My starting assumption, the external reality hypothesis, states that there exists an external physical reality completely independent of us humans. When we derive the consequences of a theory, we introduce new concepts and words for them, such as “protons”, “atoms”, “molecules”, “cells” and “stars”, because they're convenient. It's important to remember, however, that it's we humans who create these concepts; in principle, everything could be calculated without this baggage.
But if we assume that reality exists independently of humans, then for a description to be complete, it must also be well-defined according to non-human entities – aliens or supercomputers, say – that lack any understanding of human concepts. That brings us to the Mathematical Universe Hypothesis, which states that our external physical reality is a mathematical structure.

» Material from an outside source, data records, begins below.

In the rows, zero is written as 128.
A single turn carries every row of the set below to another of its rows. Some are shown first; where does it send the rows asked next?
Q163: [135 110 129 137 115 122 143 153 148 114 106 166]
Q725: [122 142 103 120 134 124 153  94 131 134 115  97]
Q197: [106 137  94 144 144 140 145 107 151 127 112 131]
Q952: [ 91 101 131 134 149 142 127 122 124 133 112 146]
Q512: [129 123 137 143 109 120 125 162 125  93 109 145]
Q711: [129 137 147 145 144 117 143  94 116 116 112 155]
Q589: [123 138 107 143 152 124 104 138 142 164 146 126]
Q492: [123 112 137  97 146 119 136 114 122 166 115 106]
Q980: [148 124 135 127 108 115 173 121 111 109 132 122]
Q668: [128 149 116 162 157 106 119 127 119 112 106 142]
Q794: [ 94 117 143 135 131 139  99 127 103 121 128 123]
Q396: [158 117 140 104 103  99 155 132 121 127 110 120]
Q680: [153 115 140  99  98 110 154 138 121 128 117 115]
Q208: [ 95 125 128 122 127 153 134 104 143 118 102 133]
Q988: [147 128 119 135 129 124 162 150 161 136 128 156]
Q501: [164 152 124 134 128 105 136 160 154 137 130 130]
Q796: [118 151  87 141 128 133 109 125 154 139 127 117]
Q199: [138 122 137 117 122 114 106 118 144 153 105 165]
Q53: [144 132 121 123 117  91  96 124 102 130 103 116]
Q235: [145 106  98 131 129 124 138 118  99 152 146 105]
Q959: [118 134 128  95 128 137 139 103 151 148 105 109]
Q106: [132 124 149 109 156 150 123 152 134 156 126 114]
Q690: [161 150 117 132 130 113 146 162 153 139 136 124]
Q104: [118 143 119 108 115 139  99 126 156 148 117 112]
Q691: [155 128 136 133 108 103 166 118 109 108 129 127]
Q392: [108 115 101 151 160 130 135 122 139 150 131 147]
Q879: [152 157 120 135 155  91 125 121 116 137 109 113]
Q412: [142 141 135 153 112 112 141 141 109  89 130 129]
Q936: [137 103 115 110 157 129 150 136 116 157 111 103]
Q153: [131 129 111 141 129 105  86 142 129 131 100 149]
Q431: [113 115 157 126 145 158 126 140 104 120 126 117]
Q837: [150 146 142 124 153 107 141 103 141 152 112 147]
Q916: [126 123 128 144 106 128 126 167 123  93 120 138]
Q19: [112  93 114 137 157 146 146 140 111 127 109 129]
Q253: [161 137 138 107 112  99 130 159 138 135 113 114]
Q194: [117 148  98 136 114 126 118 106 119 120 130  93]
Q333: [114 132 122 145 132 121 114 111  91 128 149 104]
Q354: [125 119 116 125 145 112 147  97 100 149 135 102]
Q907: [123 129 136 107 142 125  99 140 137 170 129 111]
Q655: [130 102  88 153 139 139 129 136 123 147 142 140]
Q714: [101 135 126 122 103 145 102 112 126 115 118 112]
Q908: [153 132 119 143 127 114 154 146 158 133 125 159]
Q36: [138 138 127 152 114 120 151 143 108  90 136 123]
Q726: [135 125 138 134 120 145 115 123  97 135 163 111]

For example, suppose a basketball trajectory is that of a beautiful buzzer-beater that wins you the game, and that you later want to describe what it looked like to a friend. Since the ball is made of elementary particles (quarks and electrons), you could in principle describe its motion without making any reference to basketballs:
Particle 1 moves in a parabola.
Particle 2 moves in a parabola.

Particle 138,314,159,265,358,979,323,846,264 moves in a parabola.
That would be slightly inconvenient, however, because it would take you longer than the age of our Universe to say it. It would also be redundant, since all the particles are stuck together and move as a single unit. That's why we humans have invented a word “ball” to refer to the entire unit, enabling us to save time by simply describing the motion of the whole unit once and for all.
The ball was designed by humans, but it's quite analogous for composite objects that aren't man-made, such as molecules, rocks and stars: inventing words for them is convenient both for saving time, and for providing concepts in terms of which to understand the world more intuitively. Although useful, such words are all optional baggage.
All of this begs the question: is it actually possible to find such a description of the external reality that involves no baggage? If so, such a description of objects in this external reality and the relations between them would have to be completely abstract, forcing any words or symbols to be mere labels with no preconceived meanings whatsoever. Instead, the only properties of these entities would be those embodied by the relations between them.
To answer this question, we need to take a closer look at mathematics. To a modern logician, a mathematical structure is precisely this: a set of abstract entities with relations between them. This is in stark contrast to the way most of us first perceive mathematics – either as a sadistic form of punishment, or as a bag of tricks for manipulating numbers.